On NetBSD I can see that AFR never gets trusted.afr.patchy-client-0
and walways things brick0 is fine. AFR randomly picks brick0 or brick1
to list directory content, and when it picks brick0 the test fails.

The reason why trusted.afr.patchy-client-0 is not there is that the
node is cached in kernel FUSE from an earlier lookup. The TTL obtained
at that times tells the kernel this node is still valid, hence the
kernel does not send the new lookup to GlusterFS. Since GlusterFS uses
lookups to referesh client view of xattr, it sticks with older value
where brick0 was not yet oudated, and trusted.afr.patchy-client-0 is 
unset.

Questions:

1) Is NetBSD behavior wrong here? It got a TTL for a node, I understand
it should not send lookups to the filesystem until the TTL is expired.

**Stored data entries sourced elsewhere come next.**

Below is a small trained network, with its code and all its weights. Each question gives an input and a class and asks what happens when units are switched off, that is, made to give their printed mean instead of their output.

import numpy as np


def w(rows, s, z=0):
    codes = np.array(rows[::2]) - 128.0
    scale = np.full(codes.shape[1], s)
    scale[-1] = z or s
    return codes * scale


def f(y):
    return y / 2 * (1 + np.tanh(0.7978845608 * (y + 0.044715 * y**3)))


def log_softmax(a):
    a = a - a.max(-1, keepdims=True)
    return a - np.log(np.exp(a).sum(-1, keepdims=True))


def net(x, mask):
    res = np.array(x, float).reshape(1, 8) / 4 @ E
    y = f(res @ A[0][:, :-1].T + A[0][:, -1])
    res = res + np.where(mask, y, B[0][:, -1]) @ B[0][:, :-1]
    return log_softmax(res[-1] @ U[:, :-1].T + U[:, -1])


A, B = {}, {}
E = w([
[107,210,215,169,192,103,102,108,192],'x0',
[50,55,97,169,152,187,94,61,176],'x1',
[133,127,131,125,116,129,124,118,144],'x2',
[117,1,201,123,142,85,200,196,177],'x3',
[125,135,123,111,125,145,130,131,146],'x4',
[124,130,123,132,143,130,134,142,112],'x5',
[135,120,228,137,87,210,42,164,69],'x6',
[169,138,138,202,101,202,249,99,107],'x7',
],0.0089)
A[0] = w([
[130,115,185,154,68,164,142,109,89,78],'neuron 1',
[115,138,104,163,133,104,173,115,131,115],'neuron 2',
[92,115,81,104,128,46,153,84,121,62],'neuron 3',
[92,132,111,122,165,93,188,94,153,127],'neuron 4',
[105,174,76,152,42,179,161,120,114,97],'neuron 5',
[165,76,170,121,112,177,62,133,103,176],'neuron 6',
[115,122,162,96,104,138,41,181,126,105],'neuron 7',
[162,96,117,243,130,205,172,78,126,151],'neuron 8',
[112,143,84,105,176,86,179,128,148,22],'neuron 9',
[168,180,163,140,53,161,237,119,123,106],'neuron 10',
[206,190,197,150,130,87,144,183,144,156],'neuron 11',
[138,89,168,137,145,112,153,183,150,47],'neuron 12',
[89,80,174,124,98,87,146,171,155,68],'neuron 13',
[100,203,189,190,167,142,141,129,205,40],'neuron 14',
[133,193,85,165,135,139,85,86,92,63],'neuron 15',
[148,146,139,147,161,169,133,110,160,66],'neuron 16',
[126,159,126,72,60,59,132,186,100,180],'neuron 17',
[81,223,205,139,220,114,137,121,146,196],'neuron 18',
[190,141,175,88,105,96,165,120,142,121],'neuron 19',
[105,102,185,179,129,100,120,150,134,72],'neuron 20',
[106,91,173,104,130,124,174,141,160,121],'neuron 21',
[69,91,116,156,155,172,116,72,153,92],'neuron 22',
[99,159,85,106,115,96,51,112,121,111],'neuron 23',
[110,163,84,128,108,62,177,112,168,118],'neuron 24',
[142,106,202,127,116,180,108,129,86,85],'neuron 25',
[134,90,164,140,150,156,179,175,174,49],'neuron 26',
[184,168,114,73,111,141,148,204,124,64],'neuron 27',
[22,41,94,171,150,173,77,81,154,85],'neuron 28',
[176,174,113,114,115,115,119,114,100,191],'neuron 29',
[174,68,41,116,67,175,144,180,83,254],'neuron 30',
[146,102,86,89,67,143,131,110,128,52],'neuron 31',
[105,38,113,129,139,104,157,226,148,85],'neuron 32',
[110,92,93,94,134,59,19,170,185,58],'neuron 33',
[142,194,75,153,120,166,96,113,122,128],'neuron 34',
[140,138,172,152,118,198,113,173,126,87],'neuron 35',
[148,137,88,107,178,114,178,101,160,110],'neuron 36',
[141,157,181,156,90,168,202,82,142,179],'neuron 37',
],0.011,0.0016)
B[0] = w([
[149,168,68,103,124,96,111,152,148,189],'neuron 1',
[145,149,92,82,108,109,109,121,182,163],'neuron 2',
[187,158,95,166,76,124,90,165,135,184],'neuron 3',
[182,159,95,148,116,132,102,141,129,186],'neuron 4',
[116,72,115,77,131,166,109,127,115,190],'neuron 5',
[144,166,105,129,104,108,102,152,118,220],'neuron 6',
[172,161,74,115,121,94,127,183,213,222],'neuron 7',
[111,106,114,98,197,128,144,174,211,223],'neuron 8',
[138,189,150,91,102,115,123,154,135,185],'neuron 9',
[151,66,114,152,197,130,134,186,198,243],'neuron 10',
[87,117,170,145,115,129,175,146,122,229],'neuron 11',
[173,133,181,100,150,192,112,56,113,188],'neuron 12',
[187,136,152,33,166,169,127,32,121,198],'neuron 13',
[49,82,64,129,36,60,86,78,92,219],'neuron 14',
[147,123,155,63,141,175,140,39,105,207],'neuron 15',
[82,90,142,135,167,141,118,132,104,152],'neuron 16',
[84,100,183,153,139,127,201,165,148,211],'neuron 17',
[58,72,114,134,83,120,80,125,137,239],'neuron 18',
[98,117,180,158,112,165,145,114,134,184],'neuron 19',
[138,125,122,113,103,121,95,94,122,173],'neuron 20',
[128,101,120,78,91,172,122,87,80,187],'neuron 21',
[132,182,255,159,125,137,179,207,94,194],'neuron 22',
[140,85,110,102,193,152,157,101,108,205],'neuron 23',
[164,188,133,103,98,154,99,187,112,196],'neuron 24',
[174,199,62,133,90,173,98,158,125,206],'neuron 25',
[160,98,131,44,125,155,132,102,89,192],'neuron 26',
[71,159,179,145,118,137,196,119,110,194],'neuron 27',
[126,136,251,194,97,166,181,163,141,244],'neuron 28',
[142,95,175,125,138,165,184,109,87,183],'neuron 29',
[36,87,82,190,84,70,63,101,71,245],'neuron 30',
[93,124,133,167,74,110,97,106,95,168],'neuron 31',
[135,124,141,84,125,169,87,87,91,228],'neuron 32',
[133,48,73,154,232,75,145,150,230,245],'neuron 33',
[185,131,151,104,154,217,172,56,95,201],'neuron 34',
[192,193,96,112,93,128,85,185,179,191],'neuron 35',
[144,209,73,133,80,141,92,177,133,184],'neuron 36',
[119,81,50,131,178,124,132,151,157,211],'neuron 37',
],0.0077,0.011)
U = w([
[196,115,132,28,132,190,123,10,105,89],'0',
[141,65,62,106,222,110,132,198,188,253],'1',
[213,254,74,106,35,110,69,196,153,69],'2',
[4,65,89,141,4,86,50,88,95,112],'3',
[108,137,239,165,84,150,218,195,123,87],'4',
],0.0098,0.0029)

Each question gives the input, the list of numbers given to net, and the class t.
The units are the neurons (one row each of A and B). Each row of codes is followed by its name. A weight is (code - 128) times the scale printed after its matrix; where a second scale follows, it is the last column's (A, B and U).
mask holds one flag per neuron, in row order. A switched-off neuron (its flag False) gives its mean, the last column of its row in B, instead of its output. The means were averaged over made-up inputs and are rounded, as every weight is.
A unit's drop is (log p(t) with every unit on - log p(t) with that unit switched off) / (log p(t) with every unit on - log p(t) with every unit switched off).
The circuit of an input: a set's keep is (log p(t) with only the set's units on - log p(t) with every unit switched off) / (log p(t) with every unit on - log p(t) with every unit switched off). Starting from the 12 units with the biggest drops (on a tie, the unit counted first), units are removed one at a time, each time the one whose removal leaves the highest keep (on an exact tie, the one counted first), for as long as the keep stays at least 0.8.
units of the circuit, in order: the units of the circuit, biggest drop first
most important unit: the unit with the biggest drop
top k neurons: the k neurons with the biggest drops, biggest first
drop when u is switched off: that unit's drop, to one decimal
input [1,-3,4,0,3,3,7,7], class 1: most important unit : neuron 10
input [7,6,6,-3,-7,6,-2,7], class 1: top 2 neurons : (neuron 8; neuron 30)
input [-4,7,-3,1,-6,-7,0,7], class 1: top 2 neurons : (neuron 8; neuron 37)
input [0,7,0,6,-3,5,-2,3], class 4: top 2 neurons : (neuron 28; neuron 22)
input [-3,-8,-6,-1,2,-7,-3,7], class 4: top 2 neurons : (neuron 27; neuron 33)
input [8,5,2,0,6,5,-4,-6], class 3: top 3 neurons : (neuron 14; neuron 18; neuron 10)
input [-5,-1,0,-2,-5,-6,8,6], class 2: top 2 neurons : (neuron 25; neuron 35)
input [-3,8,7,-8,3,3,-4,-7], class 0: top 3 neurons : (neuron 15; neuron 23; neuron 34)
input [-7,-5,-8,4,5,8,6,-6], class 3: top 2 neurons : (neuron 30; neuron 10)
input [5,6,-6,8,-2,-8,8,-3], class 0: top 2 neurons : (neuron 13; neuron 12)
input [1,-1,0,-6,4,1,8,8], class 1: top 2 neurons : (neuron 10; neuron 8)
input [1,-8,-7,7,-5,-1,-8,6], class 2: top 4 neurons : (neuron 36; neuron 24; neuron 4; neuron 2)
input [6,8,-5,0,4,3,6,-2], class 4: top 3 neurons : (neuron 28; neuron 22; neuron 30)
input [5,8,-2,-7,-5,-2,-5,6], class 4: units of the circuit, in order : (neuron 22)
input [4,-6,8,-5,0,-1,2,-6], class 1: top 3 neurons : (neuron 33; neuron 28; neuron 7)
input [-7,-5,4,-5,8,7,-1,-7], class 1: top 3 neurons : (neuron 33; neuron 14; neuron 23)
input [6,0,-4,-5,-6,-6,-3,-5], class 3: drop when neuron 21 is switched off : 0.0
input [-6,2,8,-4,1,0,-2,6], class 1: drop when neuron 8 is switched off : 1.9
input [-5,-7,5,-5,8,-6,-1,0], class 4: drop when neuron 17 is switched off : 0.2
input [7,0,1,-4,7,-4,-5,5], class 3: drop when neuron 18 is switched off : 0.5
input [-5,-5,-6,-3,1,7,-2,5], class 1: units of the circuit, in order : (neuron 10)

2) How to fix it? If NetBSD behavior is correct, then I guess the test
only succeeds on Linux by chance and we only need to fix the test.
The change below flush kernel cache before looking for the file:

--- a/tests/basic/afr/read-subvol-entry.t
+++ b/tests/basic/afr/read-subvol-entry.t
@@ -26,6 +26,7 @@ TEST kill_brick $V0 $H0 $B0/brick0
 
 TEST touch $M0/abc/def/ghi
 TEST $CLI volume start $V0 force
+( cd $M0 && umount $M0 ) 
 EXPECT_WITHIN $PROCESS_UP_TIMEOUT "ghi" echo `ls $M0/abc/def/`
 
 #Cleanup



-- 
Emmanuel Dreyfus
manu at netbsd.org